QuietSideDec2013“We’re the getaway that isn’t that far away!” says Ten Thousand Waves’ public relations director, Mary Johnson. Just three and a half miles from downtown Santa Fe, this artfully crafted Japanese-inspired spa on the road to the ski basin is a different world. And because it offers 13 separate lodging choices, each balancing luxury with a wonderfully spare Asian aesthetic, you can design your own private retreat that incorporates all the wonderful amenities. Communal and women’s baths are complimentary to lodgers, as is the breakfast of organic coffee, granola and fruit.

There’s a sweet, reverential hush at the Waves in January. The crisp mountain air, the steam, the attention to detail and the principle of nothing extraneous usher in your inner exploration. A long soak, a flash in the cold plunge, a return to your room to bask beside the fire—it all reawakens your senses.
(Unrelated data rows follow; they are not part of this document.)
0: [132  88 123 135  68 104 130  95]
1: [105 118 152  35  83 113 141  98]
2: [117  82 116 110  69 133 124  82]
3: [145 146 130 138 167 159 152 155]
4: [112 148 120 190 126 134 112 153]
5: [127 184 136 205 180 124 117 187]
6: [106 121 112 170 108 115 109 141]
7: [119 127 116 190 105  89 107 151]
8: [115  99 146  35  92 116 131 106]
9: [105 130 144  44 114 121 132 117]
10: [160 134 119 103 151 169 144 125]
11: [127 184 138 189 181 100 128 195]
12: [152 152 132 182 157 123 135 182]
13: [163  97 142  83 109 145 140 104]
14: [119  89 163 129  70 109 127 106]
15: [173 120 122  78 139 148 164 123]
16: [116 141 145  52 108 122 133 108]
17: [135 141 116 135 162 125 136 136]
18: [149 152 128 147 161 146 144 151]
19: [139 137 128  92 155 172 137 115]
20: [114  63 129 118  61 109 130  78]
21: [152 179 115 182 174 134 123 175]
22: [106 157 103 203 131 141 111 142]
23: [102 118 111 110 115 141 105  93]
24: [150 150 141 199 166 112 132 186]
25: [107  97 182 130  87 104 116  86]
26: [136 152 146 213 165 103 125 183]
27: [107  94 100 112  70 133 122  85]
28: [ 97 119 142  59 107 128 109 108]
29: [147 163 114 128 166 134 126 134]
30: [142 165 103 120 179 136 128 157]
31: [142 136 112 141 152 113 142 125]
32: [128  73 124 113  61  91 138  93]
33: [111 126 113 128 109 114 115 122]
34: [ 99 117 135 186 113 107 112 138]
35: [145 156 134 170 167 133 134 173]
36: [158 128 132  86 148 169 157 138]
37: [106 109 156  29  88 123 120 105]
38: [143 156 127 173 182 143 129 157]
39: [121  76 115 110  61 112 121  74]
40: [135 156 107 130 185 138 135 137]

[119 141 113 165 108 109 105 123] --> 6
[133 140 128 122 168 123 136 140] --> 17
[122 101 158 138  81 112 130  94] --> 14
[105 127 122 159 115 120 108 130] --> 6
[151 128 130 125 138 125 153 115] --> 31
[112  81 117 143  66 100 130 106] --> 0
[145 125 150 134 143  96 147 125] --> 31
[107 126 123 185 121  90 113 164] --> 7
[139 127 144 134 129 115 151 131] --> 31
[118  93 178 139  71  93 131 105] --> 14
[130  85 171 137  74 102 131 101] --> 14
[ 99 117 103 115 119 147 130 109] --> 23
[103 159 119 194 127 121 112 154] --> 4
[113 132 108 141 119 127 121 112] --> 33
[101 111 114 113 112 132 122 102] --> 23
[164 105 150  81 114 140 146 115] --> 13
[107 118  85 110  87 134 127  92] --> 27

Treat yourself to dinner at Izanami, the spa’s new restaurant and sake bar.

Ten Thousand Waves, tenthousandwaves.com.

Chi Kung 

Martial arts teacher Sifu Lin, founder of Albuquerque’s Chinese Culture Center, demonstrates the way we breathe as babies: fully, deeply, with gusto, pulling air into our abdomens until they swell like  balloons, then exhaling completely. The effects on our bodies of pulling in such health-giving chi, or life energy, are vitally important. Chi Kung, with roots dating back over 4,000 years in Chinese culture, is dedicated to “building up the fire” and stoking the body’s inner furnace with deep abdominal breathing. Chi Kung students learn from their own experience that the martial art brings warmth to the body’s core, along with an infusion of life-enhancing oxygen, resulting in not only more inner strength but relief from chronic pain and supposedly incurable diseases.

With a few lessons in the basics, you can make this art your own daily practice, in a group class or in a natural setting of your own choosinga beach, an arroyo, a mesa top.

Chinese Culture Center, chineseculturecenter-abq.com.

La Farge Library’s Children’s Room

Remember simpler days, lying on the rug with a picture book, becoming part of the world described within its illustrations as a whole afternoon goes by? You can still do that. Venture through the rainbow tunnel into the children’s room at the Llano Street library. Picture-book shelves create a circular haven. Shuck off your coat, sit on the carpet, absorb the colorful book jackets. Let books choose you. Curl up in a window seat.

One Morning in Maine. Inhale. Robert McCloskey’s soft pencil drawings of a time out of time. Jane spills her milk, but only the cat notices, lapping the floor. The sisters run down the beach, calling to seagulls and tall pines as their father digs clams. They all row to the mainland, hair blown straight back behind them in the stiff wind. Men at the general store admire the gap where Jane’s loose tooth used to be. Exhale. Ahhhh.